Старый Мышка умер к полуночи. Его похоронили в нищенской могиле, прямо в земле, за оградой кладбища, потому что при жизни он прислуживал жидам. Вот и весь сбор ивняка.

XVII. О тайне карпатского леса

Сказывают, что случилось это в ноябре, в самое дождливое время, пропахшее сыростью, как бездомный пес.

Дни тянулись бесконечной чередой. Куба коченел от холода внутренней пустоты, оставшейся у него вместо сердца. В его жизни больше не было ни Мальвы, ни Ханы, ни Старого Мышки. Парень собирал буковые орешки и рубил дрова в лесу, наблюдая по утрам седеющий от инея мир и ожидая прихода суровой зимы. Но не Куба держал в руках топор, а его руки; и не он собирал орехи, а его пальцы. В Кубе вообще мало что осталось от Кубы.

В смерти Старого Мышки он увидел собственную смерть, собачью смерть. Так подыхают безземельные крестьяне. Он знал, что закопают его прямо в землю за пределами кладбища, как шабесгоя. Он знал, что эта могила зарастет крапивой и лебедой, а самого его съедят черви и другие таинственные существа, живущие под землей. И возможно, он останется в этой земле навсегда, потому что, кто знает, может, шабесгои, как евреи и животные, не имеют души, а значит, для них нет места даже в самом темном уголке Чистилища.

Парень бродил по лесу, под ногами у него хрустели рыжие листья и расколотые орешки, и думал он, что память о предках хороша для господ, которые, кажется, могут проследить свою родословную до самого праотца Адама. И пришло в голову Кубе, что, может, хамы ведут свой род вовсе не от Адама, и сотворил их вовсе не Бог. Может, первые хамы вышли прямо из земли, из перегноя и корней. Так он думал, и эти мысли теснились у него в груди. Он даже не мог прислушаться к биению сердца, как делал это раньше, желая заглушить все обиды и муки, ведь теперь у него уже не было сердца.

В буковых лесах предгорий полно обманчивых лощин и похожих друг на друга уголков. Даже тех, кто хорошо знает лес, – разбойников и отшельников – черти путают и водят по неверным тропам.

Погруженный в свои мысли, Куба шел и шел, пока из-под лесного бурелома не выползла ранняя тьма. Парень поднял голову: небо над сплетением буковых крон затянулось вечерней серой пеленой. То тут, то там попадались лиственницы, поэтому он решил, что, должно быть, забрел слишком далеко на юг, к Преображенской горе, о которой Старый Мышка рассказывал странные вещи. Стороны света трудно было различить, не видно было солнца на небе. С левой стороны лес уходил вниз, и парню подумалось, что он, вероятно, сделал почти полный круг и, если начнет спускаться, непременно выйдет в долину реки Вислоки, вдоль которой лежали все значимые города и деревни, от Ясла до Пильзна.

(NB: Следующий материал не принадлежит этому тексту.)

A small network was trained on invented records. Each row is its activation on one of them, seen along a few directions.
Records have a field called Z. Each example row is followed by its value.
Other fields move the rows too, some of them a lot.
Strong random noise was added to every row along 18 fixed directions; ignore it. To show where, here is one row again and again, with new noise each time:
[-317 -120 -219   33   -5   19 -194  -20  137  -51   24 -197  -22  -30
  -98  331 -355 -212  118  -85   58 -304  188   69  210 -311  258 -362
  -90 -167 -216  -46 -122 -143  262  243 -120  -11 -125]
[   9 -190  -28  -35   37  100   41  -64   28   33   80  -33 -304 -145
  -86 -316   56 -186  -18  121 -169  101  169 -290   56  367  -21 -174
   61   76  -38   29   -2  357  178  128  333 -261  -46]
[ -67   35 -552   43  251  -29   -2 -174 -210  -24 -192  317   57    3
 -272 -235   27 -142  -62   77  222 -590  -11 -311  143 -264   41  -19
  316 -235  256 -148 -178 -164  196 -214  164   96    1]
[-285  -26 -298   18  350 -254  180  103  122  -51  194 -143 -147   57
 -172  -98  196  253  208   45  -33  233 -221 -175 -231  -45 -718   78
  159   24    2  213 -151  147 -184  282  198  107  -42]
[-415  -17  285  160 -242  -95  435   92 -508  -12 -110 -476  -89 -167
 -145 -246    2  508 -216 -248  372 -320 -230 -145  387  268  -55 -113
  258   53 -151 -335 -213   -8   -6  -49  414  471    0]
[-131  -62  313 -122 -142 -271   73   59   64  121 -112 -156  -64   17
 -409  174  224  -77  -37  177    5  255  123 -328   88   59 -237 -190
   75  -26 -222 -184 -238  169   16  275   38  -56   41]
[  30  210  285  121 -134  -19 -146  265  347  -92  -87 -197    9  308
  187   71 -277  251  -63  -83  -45  -45   63  149 -280  164  251  382
   16  124  112  125  191  -39 -731  475 -236  384   73]
[-160 -317   90   86   65   18  115 -179  -85  122  339 -149  -55  142
   86  216 -402  149  195   35 -215   52   71  457   35 -377 -228  226
 -237   22  -11   52  102    3 -151  240   17  339  -71]
[-184  -37  230  195  237   12  529  152  129  135  359 -152 -151 -198
  282 -184 -228  457  161  -21   -3  271 -658  340  168   12 -141  212
  -38  335  197   58  -88  -23  -17   60  -40   41   47]
[-638 -491 -335  252  285  313   89  -93 -188    1  -19  126 -290 -453
  306  500 -216 -616  304 -189 -522  340   26 -351  106 -401  357 -102
  286  104 -204  -38  597  158  485 -291  -31   71   93]
[  56   28 -464  100 -187 -108 -314  -98   29  -57   65  304  128  390
 -106  114   96  -82 -243   55  297  -81  430  211 -446  -59 -575 -133
 -274 -260   25    2  246 -129   89  160 -555  274   33]
[  10 -186   80   30 -113   82   12  215 -342   -9 -171 -327  -11  -44
  219  -71   16   -5   15  108   40 -265  371  148   48   28  172  329
  107  -76  207 -102  284   62  121  124 -236  536  136]
[  42 -247  354  151 -145  -34 -157 -190  144  101 -156  275  150   74
 -265  584   28 -172 -112   16 -522  113  150 -218  274 -340 -194  347
 -163  -91 -212 -163  118  193 -301  340   61  577  218]
[ 108   60  517   72 -100 -246  -66   57   23  115  201 -196 -102  216
  -94 -160 -237  305  -23  244  139 -278    9  357  242  122  372  -27
 -105  194   75  -29  -65 -115 -568   60 -299  -19 -155]
[-107 -116  128  -79 -200  179   36 -293 -288    7  187  181  -82   13
   25    3  194   -8 -249 -286  -27  344   60 -385 -230  391  -77 -274
  -52   54 -462    7  288   10  204 -379  255 -173   68]
[ 215  177  157 -396 -237  291 -459  255 -161  111 -397  -64  417  -43
  145    3  179  303  168  -26   30  -30  130 -211  -10 -340  180   69
   47 -402 -569 -646   32 -346 -750  341 -375  427  360]
[  17 -110  -30  428 -336 -205 -110   75  -12 -101 -147  431  -54 -159
 -218  196  311  -22 -344   36 -166  396  142   -4  111  337 -438 -154
 -167   69  -96 -232  266  376 -447  -12 -339  225  191]
[ 196  -81 -129 -191   41 -185 -200   19   63   50  238  -41 -186   82
 -228 -266  429  -34   42  238  -44  176  133   31  -51  273 -436 -330
    4   30  -43  189 -175  249  234  106   65 -334 -128]
[-160   87 -210   20  -22  133  316  136  -20 -121 -174  263   25 -134
  152 -345  -40  151   -1  -57  118  272 -105 -214 -247  224  242  -19
  243  -10  172 -255   93   41 -510  -39  -46 -271  253]
[  89  -23  145  210   22  -80 -290 -187  187  -15  227  212  -16  107
 -155  206 -192  176  -69  -69 -282  -98 -113  121  225  -50   -3   18
 -270   93 -236  106   10  -27 -611   45   38  136  -88]

[ -66  216  158  -49 -273 -191 -217  222  269   90  -47 -308  -79  194
 -185  205   -7  132 -118  -40  123  317   80    6 -289  165 -525 -291
 -172    0 -450 -142 -163  -27 -202  530 -228  162  -65]  z5
[ 272  -71  116  149 -202 -101 -326 -283 -386  218  174  119 -344 -107
 -261  127  -15  -69 -267  -46 -237   99 -120  457  407  237 -130 -432
    5  357 -207    5 -165  107  259 -593  360  -93 -341]  z2
[-221    1  -19  375   59   -1  248   58  540 -438  222  143  -36  -41
  160  -48 -151  291  -68 -291 -197  200 -207  -60 -119  481   71  194
 -220  191  166  449  179  336 -689  248  212 -186   73]  z8
[-195  124 -110  -17  127  178  170 -123  199  327    2  314 -118  417
   99 -459  -41  -17   33   91   55  195 -193 -431 -516 -264 -447   47
  310   15   55 -306  269  -17 -185  393  -41  232   82]  z3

Прошло довольно много времени, прежде чем Куба понял, что движется он не к реке. Деревья стояли все гуще, и лиственниц среди них появлялось все больше. Все чаще встречались и скалистые выходы горных пород, покрытые зеленью мха. В полумраке они казались более внушительными и принимали причудливые формы. Долина не расширялась, раздвигая свои края, а сходилась в узком ущелье.

Темнота надвигалась. Куба понятия не имел, где находится, но упрямо брел вперед, потому что лес должен был где-то кончиться, и все овраги вели к какому-нибудь ручью, а все ручьи стекали в итоге в Вислоку.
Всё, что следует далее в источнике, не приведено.